Eingezwängt von stählernen Giganten :

Energie und Umwelt

Mudersbach will Stromtrassenpläne nicht einfach hinnehmen
Womöglich jede Menge Windräder und dazu zwar nicht mehr, aber dafür doppelt so hohe Strommasten wie bisher könnten die Bewohner der Mudersbacher Ortsteile in Zukunft regelrecht „einzwängen".

Gegen dieses Schreckgespenst will man sich früh genug wappnen, und so war es nicht verwunderlich, dass gestern Abend anlässlich der Verabschiedung einer Stellungnahme der Ortsgemeinde zur geplanten 380-Kilovolt-Höchstspannungsleitung der Firma Amprion jede Menge Zuschauer den Weg ins Bürgerhaus fanden.

„So viele wie schon lange nicht mehr", stellte Ortsbürgermeister Maik Köhler bewundernd fest.

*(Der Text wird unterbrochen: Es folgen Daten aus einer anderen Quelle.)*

Below is a small trained network, with its code and all its weights. Each question gives an input and a class and asks what happens when units are switched off, that is, made to give their printed mean instead of their output.

import numpy as np


def w(rows, s, z=0):
    codes = np.array(rows[::2]) - 128.0
    scale = np.full(codes.shape[1], s)
    scale[-1] = z or s
    return codes * scale


def f(y):
    return y / 2 * (1 + np.tanh(0.7978845608 * (y + 0.044715 * y**3)))


def log_softmax(a):
    a = a - a.max(-1, keepdims=True)
    return a - np.log(np.exp(a).sum(-1, keepdims=True))


def net(x, mask):
    res = np.array(x, float).reshape(1, 4) / 4 @ E
    y = f(res @ A[0][:, :-1].T + A[0][:, -1])
    res = res + np.where(mask, y, B[0][:, -1]) @ B[0][:, :-1]
    return log_softmax(res[-1] @ U[:, :-1].T + U[:, -1])


A, B = {}, {}
E = w([
[162,71,41,247,91,84,83,82],'x0',
[79,70,62,130,176,88,99,220],'x1',
[48,202,174,169,214,222,109,19],'x2',
[193,138,109,126,151,173,254,113],'x3',
],0.0074)
A[0] = w([
[138,189,178,92,128,190,168,117,136],'n1',
[161,164,146,123,134,181,170,102,114],'n2',
[87,183,166,125,196,221,155,107,163],'n3',
[145,180,156,118,147,203,185,107,129],'n4',
[172,95,114,70,141,123,203,190,167],'n5',
[2,113,128,111,177,119,65,158,186],'n6',
[118,194,222,78,110,154,138,136,158],'n7',
[116,137,112,173,137,135,104,52,185],'n8',
[71,196,162,132,227,234,146,96,159],'n9',
[68,152,175,89,100,113,29,134,168],'n10',
[110,160,143,179,120,154,88,26,255],'n11',
[170,118,116,136,85,114,131,135,119],'n12',
[104,41,52,159,157,87,101,169,226],'n13',
[117,157,149,121,98,117,102,101,119],'n14',
[132,130,108,195,117,136,105,43,160],'n15',
[201,72,69,148,77,83,145,148,141],'n16',
[169,175,146,142,120,189,169,83,180],'n17',
[143,114,88,200,150,141,128,59,133],'n18',
],0.0095,0.0052)
B[0] = w([
[71,188,94,102,157,135,84,93,187],'n1',
[104,120,96,126,101,150,85,95,164],'n2',
[95,174,82,119,221,32,152,111,224],'n3',
[95,136,83,99,132,135,65,81,187],'n4',
[136,138,108,163,198,97,215,155,202],'n5',
[51,151,132,164,119,177,103,161,229],'n6',
[95,209,145,108,165,146,134,131,196],'n7',
[101,168,124,133,128,163,201,135,184],'n8',
[88,188,65,125,248,2,163,118,248],'n9',
[134,118,183,157,93,143,117,193,200],'n10',
[103,156,117,130,120,171,252,124,225],'n11',
[157,106,125,127,118,114,127,127,151],'n12',
[107,132,106,175,143,113,110,195,236],'n13',
[147,118,148,133,117,136,154,140,137],'n14',
[109,153,139,140,122,156,200,144,185],'n15',
[167,81,106,178,125,88,136,178,212],'n16',
[107,117,113,123,85,170,92,87,188],'n17',
[105,154,159,119,124,154,211,143,178],'n18',
],0.011)
U = w([
[156,138,189,85,110,134,80,127,94],'0',
[115,143,97,93,155,114,125,24,90],'1',
[123,48,148,119,141,128,72,63,1],'2',
[109,141,128,138,147,124,148,159,219],'3',
[247,59,117,138,121,80,139,138,123],'4',
[114,93,126,141,91,132,40,138,89],'5',
[136,126,151,126,78,184,151,75,118],'6',
],0.015,0.0043)

Each question gives the input, the list of numbers given to net, and the class t.
The units are the neurons (one row each of A and B). Each row of codes is followed by its name. A weight is (code - 128) times the scale printed after its matrix; where a second scale follows, it is the last column's (A, B and U).
mask holds one flag per neuron, in row order. A switched-off neuron (its flag False) gives its mean, the last column of its row in B, instead of its output. The means were averaged over made-up inputs and are rounded, as every weight is.
A unit's drop is (log p(t) with every unit on - log p(t) with that unit switched off) / (log p(t) with every unit on - log p(t) with every unit switched off).
The circuit of an input: a set's keep is (log p(t) with only the set's units on - log p(t) with every unit switched off) / (log p(t) with every unit on - log p(t) with every unit switched off). Starting from the 12 units with the biggest drops (on a tie, the unit counted first), units are removed one at a time, each time the one whose removal leaves the highest keep (on an exact tie, the one counted first), for as long as the keep stays at least 0.8.
circuit, biggest first: the units of the circuit, biggest drop first
unit that matters most: the unit with the biggest drop
top k neurons: the k neurons with the biggest drops, biggest first
drop of u: that unit's drop, to one decimal
input [6,2,-4,-5], class 5: circuit, biggest first	(n9; n11)
input [3,6,-1,-1], class 5: circuit, biggest first	(n9; n11; n3)
input [8,-5,-2,3], class 6: circuit, biggest first	(n9; n3)
input [5,-8,-4,-1], class 4: circuit, biggest first	(n16; n6; n7)
input [-8,8,-4,-8], class 5: circuit, biggest first	(n9; n11; n3)
input [5,-3,4,1], class 1: top 3 neurons	(n10; n13; n6)
input [5,8,-5,-1], class 4: unit that matters most	n16
input [6,-2,-1,6], class 6: top 3 neurons	(n9; n3; n18)
input [4,6,-7,-6], class 5: top 2 neurons	(n13; n6)
input [6,0,6,5], class 1: drop of n13	0.1
input [-5,-8,-7,-2], class 0: drop of n3	0.2
input [-7,-6,-6,-6], class 0: drop of n9	0.2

Und deshalb wich er auch ein wenig vom Buchstaben des Gesetzes ab und ließ Einwohnerfragen an Ort und Stelle zu, obgleich die Gemeindeordnung vorsieht, dass Fragen drei Tage vorher schriftlich eingereicht werden müssen. „Gelebte Demokratie sei das", lobte Franz Bauschert zum Abschluss einer regelrechten Debatte. Die sei zwar sehr engagiert, aber nie unsachlich geführt worden, stellte er begeistert fest. „Eine Sternstunde!"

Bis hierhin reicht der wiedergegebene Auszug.